OK, so how do you create a smooth spectral filter rather than brick wall? Do you simply reduce amplitude a little more for each frequency? Wouldn't you be able to hear the steppyness of the frequency rows? Especially if the filter frequency was changing over time?
how do you create a smooth spectral filter rather than brick wall? Do you simply reduce amplitude a little more for each frequency?
yes - i would probably linearly fade the amplitudes down over a certain number of bins. and/or maybe with a smoother (sin/cos) shaped function. we would just have to take care, that complementary low- and highpass add up to unity. ...unless you get your highpass by subtraction - then, it would be prefect reconstruction, regardless. however, the highpass may not be an exact mirror image of the lowpass, if you use just any fade-function
Wouldn't you be able to hear the steppyness of the frequency rows? Especially if the filter frequency was changing over time?
i guess, the overlap would smooth these steps out. what exactly do you mean to happen without time-modulation?
ahh - i guess, i see what you mean: the rounding of the cutoff-bin to integer values? yeah...i could probably allow float numbers for that by scaling the last bin by a number between 0 and 1. i must think about that
btw, I don't see me needing a sloped filter. But I guess interpolating values is something that will be needed a lot, especially for a denoiser.

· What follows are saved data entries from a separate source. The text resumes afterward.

In the rows, zero is written as 128.
Each row of X is roughly a mix of the hidden directions of one of 4 groups; some rows fit no group.
X, 142 rows:
121 140 150 50 105 131 131 117 126 119 126 145 133
110 123 146 125 172 103 142 185 108 151 134 117 137
167 101 166 174 134 128 133 136 121 151 99 111 114
141 148 125 94 131 152 96 76 96 111 109 124 119
87 171 131 110 154 109 154 165 110 114 125 113 117
136 167 128 128 97 148 149 150 116 152 72 129 116
122 109 119 167 84 96 120 104 139 104 158 151 135
122 177 95 140 91 113 153 105 139 135 92 126 130
135 99 156 143 100 93 114 98 112 147 96 93 122
176 136 109 139 98 156 107 77 143 131 122 136 124
124 154 100 136 183 120 110 160 108 98 138 151 131
92 141 108 93 154 142 175 140 135 155 136 110 108
148 88 148 87 104 169 131 118 134 122 143 95 136
114 164 107 114 134 182 149 156 159 126 148 140 130
109 68 143 93 133 117 110 114 146 123 163 130 142
157 106 164 167 91 153 137 123 139 141 130 92 124
133 144 117 103 152 157 124 180 142 109 162 159 141
167 192 115 109 136 115 111 140 107 148 125 119 130
109 153 109 127 149 105 188 165 133 140 129 111 114
108 139 114 192 107 104 126 158 128 105 106 129 140
116 106 130 110 152 169 133 164 165 143 168 119 134
83 117 151 113 130 112 163 150 156 170 134 144 138
119 183 115 141 151 147 140 149 120 122 103 87 104
139 185 92 134 147 105 157 146 131 147 105 116 123
141 89 185 132 109 158 158 119 136 144 124 111 120
113 103 141 144 135 141 136 137 168 180 169 143 122
98 132 126 176 145 112 134 175 122 114 115 91 119
100 164 114 109 113 110 120 159 147 89 136 87 127
161 89 160 141 91 154 99 109 145 125 140 134 148
141 68 163 115 112 118 104 99 131 115 138 148 145
115 82 142 122 148 164 105 133 141 111 177 140 133
112 189 118 86 129 106 130 130 111 102 109 136 115
74 146 113 101 159 100 163 149 131 143 125 130 122
137 134 116 134 117 129 70 100 110 80 123 147 146
145 133 122 152 164 94 113 96 79 107 118 129 111
147 151 93 113 129 89 128 76 100 123 115 147 125
130 125 117 144 195 116 130 167 123 138 158 140 121
130 94 166 134 169 116 124 168 100 139 139 154 120
140 135 127 92 180 137 166 128 118 167 139 126 107
120 87 155 109 137 136 156 128 160 160 165 104 120
111 185 93 135 134 163 152 143 144 143 124 109 118
114 156 93 116 153 114 99 180 117 134 137 107 151
92 170 104 119 156 99 158 158 114 132 111 121 116
111 172 117 163 166 103 149 147 109 119 113 120 102
150 66 151 113 123 125 102 91 124 114 145 140 132
98 156 105 139 121 144 172 148 169 162 128 136 128
162 91 151 127 96 161 100 92 138 114 136 130 144
124 161 107 62 119 119 95 144 123 118 125 131 146
78 153 108 150 139 94 144 153 128 97 127 104 113
75 152 113 137 139 146 146 162 134 110 138 86 125
98 134 110 114 152 91 142 81 116 110 144 98 107
154 117 142 127 150 73 115 151 87 118 116 155 132
158 110 146 135 95 161 103 79 140 112 120 146 145
111 140 122 100 109 190 153 127 167 136 138 116 131
163 102 135 153 113 90 109 98 123 120 104 168 119
150 145 105 129 114 197 127 102 144 128 137 105 120
117 167 92 122 125 143 170 126 165 156 119 103 127
136 70 157 94 112 155 122 127 142 149 141 130 153
110 133 128 118 118 199 135 99 150 125 142 103 117
115 82 158 126 120 161 97 151 152 129 165 128 136
135 140 117 141 86 176 126 114 150 131 159 89 138
121 141 138 127 107 179 93 155 138 98 152 157 138
105 98 122 79 127 154 126 132 152 121 164 92 138
124 147 97 116 190 100 145 149 116 124 151 144 119
125 160 149 94 155 146 140 168 112 144 104 92 121
153 126 112 88 135 126 115 83 128 140 136 182 136
136 85 141 125 120 132 89 80 114 96 144 110 130
100 113 149 120 126 135 160 178 164 144 148 103 116
72 132 128 89 130 110 143 164 149 129 135 109 150
153 88 156 124 115 83 86 135 105 117 123 128 141
92 167 113 114 148 108 170 160 118 143 106 120 117
129 163 81 116 104 157 102 94 144 101 118 123 124
127 169 103 154 95 87 139 119 133 144 90 122 130
67 118 110 154 137 116 128 163 134 95 126 107 129
86 120 116 76 153 97 145 150 117 114 131 106 129
130 86 168 129 77 110 103 111 120 133 107 119 134
93 89 162 154 106 120 140 165 134 112 130 97 131
109 103 147 80 116 152 163 149 143 148 143 97 133
105 173 96 106 106 95 125 135 120 92 105 126 112
115 147 149 159 139 156 164 153 127 136 127 76 111
117 116 157 156 141 97 149 163 120 178 109 135 115
109 91 130 93 147 82 110 109 110 94 130 140 137
136 101 153 102 106 139 157 161 166 168 145 127 126
109 135 123 147 184 147 148 166 134 147 156 147 115
128 175 93 126 173 118 127 127 89 113 110 140 117
115 149 107 96 186 121 116 115 107 99 151 125 114
158 112 177 135 84 156 148 131 134 154 112 130 138
114 147 107 155 107 88 163 176 141 136 111 137 126
183 128 138 170 143 106 114 131 112 149 95 131 114
130 106 151 75 132 143 155 129 154 163 155 113 112
106 147 116 114 96 173 158 127 173 149 126 113 131
106 160 97 162 158 104 117 152 106 89 118 133 128
135 196 107 135 116 145 122 133 125 115 114 88 112
148 88 152 127 104 137 125 67 134 152 136 118 137
99 136 101 129 168 71 111 131 111 105 128 143 123
133 140 131 84 100 183 137 89 145 126 133 123 126
117 153 100 104 163 109 105 97 101 86 138 129 118
117 184 101 79 143 155 125 139 124 128 126 108 129
127 149 112 106 153 176 130 166 155 118 164 137 135
133 114 121 151 167 70 145 107 99 142 114 127 114
108 178 104 124 150 118 169 147 108 139 101 122 107
180 111 157 169 96 141 102 116 125 129 124 143 135
147 146 108 138 162 80 129 117 86 103 120 153 123
142 170 93 107 130 152 111 152 146 91 151 141 147
100 107 146 85 96 168 146 109 149 119 151 123 139
141 95 157 119 90 138 155 134 162 174 135 123 130
140 139 117 109 65 107 116 86 125 119 101 135 129
120 94 129 109 152 72 104 122 101 95 133 137 130
159 114 139 172 112 130 86 94 137 119 131 163 137
143 105 157 87 81 158 104 125 155 130 136 130 134
154 181 99 177 125 156 117 132 126 127 120 121 115
149 80 146 95 114 88 111 132 115 108 133 147 153
152 115 142 141 179 87 115 137 85 132 124 122 113
110 175 89 102 161 98 125 135 112 122 140 154 130
135 100 158 107 76 143 143 107 154 159 125 108 124
77 165 99 121 159 97 144 124 132 128 111 150 126
117 68 163 104 126 165 126 115 138 135 150 115 126
106 126 131 131 160 143 184 136 137 176 124 120 106
122 145 102 106 83 161 130 91 158 107 128 111 141
93 124 109 129 175 91 142 149 128 154 155 135 105
98 75 145 84 136 103 127 139 138 129 157 121 140
152 155 110 116 100 108 156 166 134 155 102 163 128
123 123 144 100 140 189 129 115 110 93 149 153 120
115 179 94 140 95 124 156 132 159 146 105 128 134
119 93 166 135 88 155 83 134 143 128 139 111 133
74 118 111 107 159 114 133 100 158 138 145 158 131
97 143 120 136 91 172 152 98 159 145 120 109 121
140 122 136 153 156 166 75 120 106 99 131 141 148
170 142 133 140 143 164 138 142 106 169 97 154 135
106 158 119 157 158 79 136 169 107 121 130 124 122
128 105 144 79 150 169 145 128 134 164 151 132 146
162 157 163 144 141 107 141 164 102 157 121 102 120
91 163 121 120 123 121 160 178 135 125 108 105 104
97 174 115 138 141 123 131 169 118 107 109 89 114
166 90 172 153 127 133 149 101 126 149 111 144 112
132 109 151 107 55 137 121 113 155 134 119 118 129
125 127 89 82 111 136 95 103 141 121 149 157 153
125 100 158 122 89 124 91 124 155 106 132 136 172
160 93 178 145 100 132 139 155 128 161 135 128 128
135 140 112 142 159 138 76 131 104 84 132 153 144
161 150 107 106 94 109 131 86 109 141 95 151 127
145 111 143 100 133 131 176 127 145 187 139 122 116

Which two rows in each list fit none of the groups? Every other row fits one group, some only roughly. Give them in the order they come.
    K_704: 157 97 163 130 95 168 103 145 134 96 128 119 138
    K_139: 122 179 107 160 112 165 121 109 161 132 114 144 139
    K_147: 154 135 138 170 158 78 139 127 103 136 116 155 112
    K_138: 157 107 132 154 124 106 76 100 115 95 129 151 138
    K_432: 124 157 107 144 162 104 161 174 136 160 125 143 124
    K_476: 94 129 136 107 154 89 167 164 113 153 124 127 113
    K_916: 160 81 166 141 123 90 118 146 95 128 135 130 120
    K_549: 86 97 123 112 87 155 117 128 156 99 139 109 144
    K_749: 136 177 106 96 173 123 142 131 113 154 136 153 128
    K_636: 109 77 142 113 135 154 121 149 160 131 173 137 141
    K_601: 143 158 91 132 127 137 106 76 121 97 129 96 124
    K_461: 121 157 111 157 136 102 139 183 153 158 127 146 136
    K_887: 121 159 111 134 66 144 113 136 170 125 124 124 146
    K_113: 152 130 158 110 176 134 147 177 111 149 141 135 133
    K_941: 151 140 128 132 151 138 78 135 94 79 146 140 127

K_704; K_113
    K_532: 148 89 171 99 121 123 100 164 113 113 137 148 142
    K_793: 97 89 158 125 133 171 145 131 149 160 148 109 118
    K_777: 101 170 100 146 144 148 149 159 152 160 141 115 113
    K_310: 120 166 106 156 172 135 113 143 90 103 105 133 127
    K_755: 148 133 92 108 174 102 126 95 94 133 117 151 136
    K_736: 129 194 99 163 139 115 128 157 131 138 114 127 121
    K_673: 89 115 124 85 160 99 159 156 116 132 138 109 118
    K_88: 175 96 145 124 102 171 112 91 123 122 133 121 127
    K_107: 73 121 121 126 137 157 135 163 140 108 123 84 129
    K_407: 87 155 105 113 87 156 142 118 165 115 134 107 132
    K_411: 110 115 158 120 77 146 153 148 156 166 111 130 133
    K_321: 121 87 160 99 87 164 126 133 148 129 138 107 146
    K_178: 107 154 116 97 122 170 165 151 144 143 130 91 124

K_755; K_407
    K_324: 142 112 161 113 71 167 112 116 143 141 107 120 133
    K_223: 113 162 108 132 123 134 151 173 171 165 122 115 134
    K_480: 142 151 133 143 169 114 118 193 116 136 136 149 126
    K_129: 129 118 153 138 166 142 111 192 131 148 152 130 122
    K_364: 152 86 153 66 115 137 118 139 129 116 133 120 147
    K_227: 84 143 113 119 173 106 134 177 113 117 125 123 133
    K_160: 151 73 155 139 133 89 103 145 108 123 152 133 128
    K_368: 112 133 148 102 114 193 148 156 151 144 137 130 124
    K_185: 114 120 117 163 155 67 130 135 113 118 130 166 123
    K_798: 99 170 88 166 119 126 145 126 162 150 122 114 125
    K_269: 131 101 168 90 112 177 117 118 147 146 136 108 122
    K_981: 134 124 120 159 106 128 83 77 134 101 113 131 155
    K_795: 174 161 111 159 100 133 95 117 139 131 109 155 143

K_981; K_795
    K_104: 159 134 113 86 94 164 104 92 145 135 132 131 138
    K_121: 157 113 159 161 121 145 153 125 127 179 128 152 105
    K_624: 161 80 163 150 108 140 105 122 143 147 157 140 134
    K_369: 162 90 143 141 87 130 110 125 154 144 139 158 158
    K_850: 92 137 129 126 136 118 152 184 150 166 148 112 129
    K_442: 153 155 124 176 129 128 83 135 111 97 111 148 140
    K_423: 89 183 95 100 143 128 133 146 120 107 130 112 123
    K_516: 148 195 115 132 126 98 113 144 106 123 103 116 117
    K_153: 111 98 154 141 171 142 144 160 140 120 175 133 119
    K_696: 142 107 140 115 180 91 157 145 95 144 123 143 117

K_442; K_153
    K_982: 81 119 119 72 127 163 135 123 146 112 147 127 141
    K_283: 171 138 137 148 114 115 105 75 105 118 111 156 124
    K_438: 136 118 136 150 187 98 135 157 103 154 108 138 122
    K_44: 98 62 144 113 132 108 130 152 135 133 143 140 152
    K_392: 151 165 109 124 128 85 125 153 102 108 108 167 140
    K_830: 124 103 155 103 74 148 99 101 151 113 131 114 133
    K_385: 157 106 154 123 83 172 116 121 147 140 135 98 142
    K_214: 126 149 134 95 69 157 145 138 158 135 108 128 142
    K_968: 144 89 180 134 119 138 154 139 136 171 130 109 124
    K_929: 133 142 120 83 86 174 126 122 154 105 132 120 146
    K_398: 113 111 126 132 107 153 108 59 124 101 129 111 122

K_283; K_968
    K_303: 119 171 97 141 160 166 126 132 124 98 152 157 123
    K_273: 118 110 151 132 129 138 155 193 162 150 144 126 129
    K_132: 145 86 166 176 90 111 129 132 132 125 125 114 127
    K_342: 171 105 159 108 101 148 138 107 150 171 138 125 124
    K_91: 136 95 147 134 180 105 134 143 91 123 144 161 119
    K_419: 134 160 113 136 187 122 162 148 114 154 120 115 107
    K_794: 89 181 90 116 157 118 142 109 125 120 119 118 115
    K_459: 143 109 154 108 136 161 147 175 155 167 144 135 127
    K_418: 153 99 152 79 104 153 123 125 159 150 153 138 132
    K_656: 114 87 163 110 85 139 127 158 155 149 132 139 145
    K_663: 96 115 100 172 138 89 109 165 125 110 138 122 140
    K_695: 112 158 121 126 108 163 138 172 159 142 139 89 141
    K_650: 97 134 125 104 88 173 130 109 146 93 121 102 125
    K_649: 151 100 138 78 150 143 114 112 144 139 172 148 132

K_342; K_794
    K_509: 115 106 128 134 76 103 104 85 144 99 137 118 140
    K_169: 133 181 109 155 138 117 134 114 101 112 85 153 120
    K_148: 134 158 126 107 139 140 167 180 129 164 108 135 111
    K_451: 169 124 131 155 91 129 125 72 136 124 131 154 117
    K_659: 93 102 139 71 116 148 145 129 155 128 139 104 147
    K_531: 116 75 158 125 131 81 106 129 132 127 147 154 143
    K_633: 155 97 120 96 142 119 105 81 103 98 143 146 129
    K_709: 112 103 142 100 112 75 101 162 121 116 124 145 150
    K_553: 125 191 76 157 133 118 133 124 138 121 121 126 126
    K_177: 153 121 139 142 177 96 119 151 91 135 129 162 112
    K_215: 115 110 154 112 72 149 99 104 147 106 125 104 130

K_633; K_177
    K_313: 125 120 158 140 113 147 148 170 156 179 152 119 132
    K_779: 90 110 128 180 147 102 143 155 143 114 153 109 131
    K_494: 119 121 128 135 53 99 132 132 158 120 117 126 134
    K_664: 130 144 105 84 96 163 115 83 145 111 126 139 129
    K_782: 124 142 128 84 174 142 163 159 124 153 134 124 106
    K_563: 89 160 87 103 150 150 151 140 146 135 142 101 119
    K_51: 109 83 147 73 119 126 137 115 136 128 146 159 146
    K_687: 113 95 150 111 136 135 102 120 119 71 163 147 127
    K_92: 136 97 142 124 94 101 163 95 151 170 136 117 126
    K_465: 133 76 139 93 119 150 105 99 129 144 142 92 136
    K_240: 134 147 98 162 137 94 98 108 101 91 120 151 144
    K_294: 185 110 138 162 90 114 104 103 129 139 130 138 132
    K_72: 108 120 149 169 152 94 145 179 113 132 128 108 126

K_687; K_465
    K_585: 136 92 144 135 61 147 119 119 152 142 126 128 147
    K_626: 115 124 116 97 124 189 147 92 158 138 140 119 125
    K_267: 124 133 148 91 75 162 147 148 153 144 109 121 137
    K_80: 149 148 128 138 174 120 104 144 83 96 135 157 120
    K_573: 76 123 124 108 177 144 147 163 126 124 116 114 125
    K_825: 147 174 115 145 122 82 125 132 96 116 91 142 126
    K_824: 109 129 109 114 92 171 137 118 182 135 144 109 141
    K_973: 135 169 101 151 160 132 108 140 89 101 104 152 129
    K_484: 128 119 135 151 149 147 123 180 126 150 119 73 133
    K_288: 136 97 152 132 86 147 93 95 132 93 123 134 151

K_585; K_288
    K_217: 80 123 143 88 150 93 142 156 113 110 120 147 130
    K_302: 148 114 134 121 180 103 117 139 85 100 144 155 124
    K_515: 172 105 154 127 157 99 118 150 107 166 115 146 136
    K_216: 90 117 124 195 125 114 143 139 133 106 143 108 118
    K_730: 138 151 116 159 175 87 140 125 97 145 112 119 107
    K_758: 151 98 136 99 145 138 94 116 103 78 151 129 135
    K_452: 126 100 125 107 163 77 130 147 87 113 135 118 109
    K_919: 141 148 127 128 194 118 141 169 102 136 134 141 116
    K_957: 109 173 89 127 164 105 113 164 113 114 116 117 127
    K_977: 97 157 119 123 159 151 135 175 124 125 112 85 121
    K_588: 105 90 169 117 113 172 142 141 148 161 134 121 122
    K_791: 122 184 93 126 164 133 121 167 119 112 127 138 136
    K_670: 140 86 139 110 97 147 126 78 148 127 137 163 134
    K_639: 129 140 112 141 156 101 181 104 112 168 117 118 112
    K_594: 93 174 94 161 155 101 137 144 121 131 123 111 119

K_791; K_594
    K_980: 110 134 135 115 160 196 131 148 134 120 160 130 114
    K_703: 161 133 124 126 146 99 104 115 80 105 98 160 130
    K_349: 166 167 129 164 150 92 136 130 104 156 123 138 112
    K_864: 130 82 130 94 127 171 127 92 145 131 157 113 125
    K_845: 147 129 135 118 186 103 149 171 110 153 128 124 118
    K_570: 139 109 141 122 144 118 135 70 78 114 109 129 111
    K_733: 137 87 152 137 148 77 123 109 87 132 115 123 116
    K_627: 117 149 115 131 144 114 146 69 93 130 106 100 108
    K_956: 107 157 126 152 101 167 150 158 171 140 121 113 136
    K_891: 94 153 109 62 124 159 129 125 137 114 137 124 136

K_703; K_956
    K_872: 158 172 100 124 170 109 112 151 102 104 130 138 128
    K_396: 91 102 131 82 118 172 121 142 149 123 129 101 144
    K_814: 70 98 132 104 160 117 141 167 129 120 128 135 140
    K_151: 96 106 161 129 87 141 128 157 167 122 137 97 128
    K_745: 107 98 154 102 75 164 136 122 152 130 130 142 140
    K_183: 169 111 143 193 120 97 124 123 120 143 131 134 122
    K_775: 110 184 112 136 98 171 146 110 138 127 107 134 118
    K_611: 115 164 103 130 150 93 89 147 92 107 116 141 140
    K_402: 161 120 116 110 81 162 91 101 145 136 132 114 144
    K_261: 102 157 86 97 147 154 146 137 133 122 136 85 114
    K_71: 138 167 97 149 121 145 98 87 132 94 108 143 137
    K_652: 137 143 106 143 67 132 99 96 124 106 114 146 142

K_611; K_652
    K_318: 129 127 131 157 118 70 148 147 129 171 98 135 127
    K_250: 81 137 115 109 169 121 155 173 126 117 134 112 118
    K_882: 165 130 100 131 140 97 99 97 115 136 129 178 133
    K_18: 117 76 167 117 155 140 121 170 126 149 140 117 131
    K_347: 114 165 89 104 135 172 155 119 134 125 121 96 111
    K_759: 146 172 105 119 131 94 142 182 132 134 111 142 143
    K_538: 150 161 123 192 144 96 140 125 111 137 130 125 107
    K_792: 112 139 116 150 181 94 126 169 107 125 102 126 116
    K_410: 126 175 91 144 164 146 116 134 123 92 152 144 124
    K_130: 176 120 151 136 79 157 112 119 139 146 128 98 136
    K_128: 113 125 120 142 172 106 176 108 120 160 141 102 108

K_250; K_18
    K_666: 122 164 96 148 113 136 123 71 116 93 118 135 123
    K_540: 96 82 129 87 154 90 148 131 114 119 143 129 137
    K_708: 97 152 80 104 145 138 120 146 137 104 151 89 126
    K_644: 154 151 98 145 145 75 96 147 105 131 121 148 135
    K_842: 145 91 135 167 93 165 125 95 153 124 125 113 122
    K_252: 156 138 101 170 136 130 79 98 123 100 136 142 124
    K_561: 194 148 131 153 111 146 121 98 126 150 117 117 115
    K_772: 122 148 122 125 203 151 133 140 100 125 132 124 114
    K_316: 103 155 111 133 183 127 117 164 112 93 140 128 119
    K_37: 157 107 130 158 106 90 98 90 107 124 103 143 139
    K_187: 162 91 159 170 112 117 93 114 131 135 142 150 135

K_540; K_37
    K_358: 125 167 102 113 178 118 158 160 108 135 123 134 108
    K_366: 125 144 123 161 137 99 114 194 128 140 153 115 130
    K_356: 111 133 106 70 125 172 126 95 143 123 136 141 140
    K_555: 139 182 110 120 106 169 134 89 137 119 128 110 114
    K_726: 121 99 130 92 129 96 105 96 122 98 135 168 150
    K_546: 79 170 105 105 129 121 124 153 122 93 122 101 125
    K_435: 87 116 107 159 154 80 127 157 123 112 141 146 135
    K_802: 126 189 88 159 142 132 128 115 119 115 101 139 117
    K_427: 115 146 122 141 133 139 157 168 165 184 127 120 126
    K_306: 108 114 133 128 132 109 179 158 165 156 154 107 116
    K_841: 92 107 130 139 185 101 137 159 115 136 140 144 113

K_726; K_841
    K_724: 83 80 159 100 106 129 128 138 151 129 128 124 152
    K_786: 171 94 160 142 100 112 129 92 129 138 130 162 125
    K_535: 99 116 145 164 155 111 155 177 120 135 151 106 127
    K_878: 90 98 146 151 134 124 150 163 164 129 159 103 127
    K_434: 139 100 129 102 75 99 120 88 152 127 143 136 139
    K_154: 152 73 145 136 151 93 104 122 108 129 155 145 117
    K_61: 108 150 106 124 183 88 132 157 106 134 133 149 129
    K_274: 119 152 131 145 174 83 159 143 102 136 139 153 118
    K_142: 75 118 89 104 163 133 134 135 137 120 152 152 143
    K_171: 143 110 142 127 75 141 82 99 134 106 121 142 149
    K_275: 129 142 159 113 90 140 159 173 125 136 102 98 146
    K_384: 124 64 167 112 110 112 116 127 145 140 153 136 144
    K_568: 194 148 121 163 127 137 113 119 108 124 113 153 117
    K_727: 121 143 112 125 84 145 129 64 134 110 112 108 128
    K_949: 136 164 84 142 167 112 146 94 121 127 122 100 114

K_724; K_568
    K_597: 121 97 144 128 176 103 160 159 117 157 138 153 121
    K_68: 179 117 140 186 119 112 103 132 117 137 136 144 118
    K_372: 160 114 145 161 114 174 128 134 139 150 120 81 125
    K_556: 163 97 125 119 87 136 104 88 143 139 149 151 147
    K_805: 89 158 89 80 148 132 135 125 132 104 123 107 134
    K_823: 139 80 152 91 112 139 134 77 120 119 146 127 136
    K_327: 161 106 137 91 90 137 92 112 147 125 144 157 147
    K_688: 172 146 121 109 93 136 113 74 132 129 131 155 125
    K_46: 169 129 113 122 106 167 118 79 147 149 146 138 137
    K_474: 115 180 95 140 149 137 112 133 101 86 112 139 127
    K_517: 116 80 162 141 162 102 146 143 103 154 129 142 115

K_823; K_474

One thing a lot of my clients ask for is a matching filter, to for example make a loud violin sample sound like a softer violin sample, usually to correct mistakes in the recording process, or even to generate new samples that are in between recorded dynamics. You do this by analyzing the sample you want to manipulate and get some kind of difference based on the sample you want it to sound like.
Do you know how matching stuff works?
Edit: This is a spectral process.
Do you know how matching stuff works?
hmm - do you have some example product to show me exactly what you mean? if it's about applying the spectral envelope of one signal to another signal, then i have done such things in the context of my master thesis (it was partially about spectral envelopes - and i implemented a vocoder based on this algorithm https://hal.archives-ouvertes.fr/hal-01161334/document)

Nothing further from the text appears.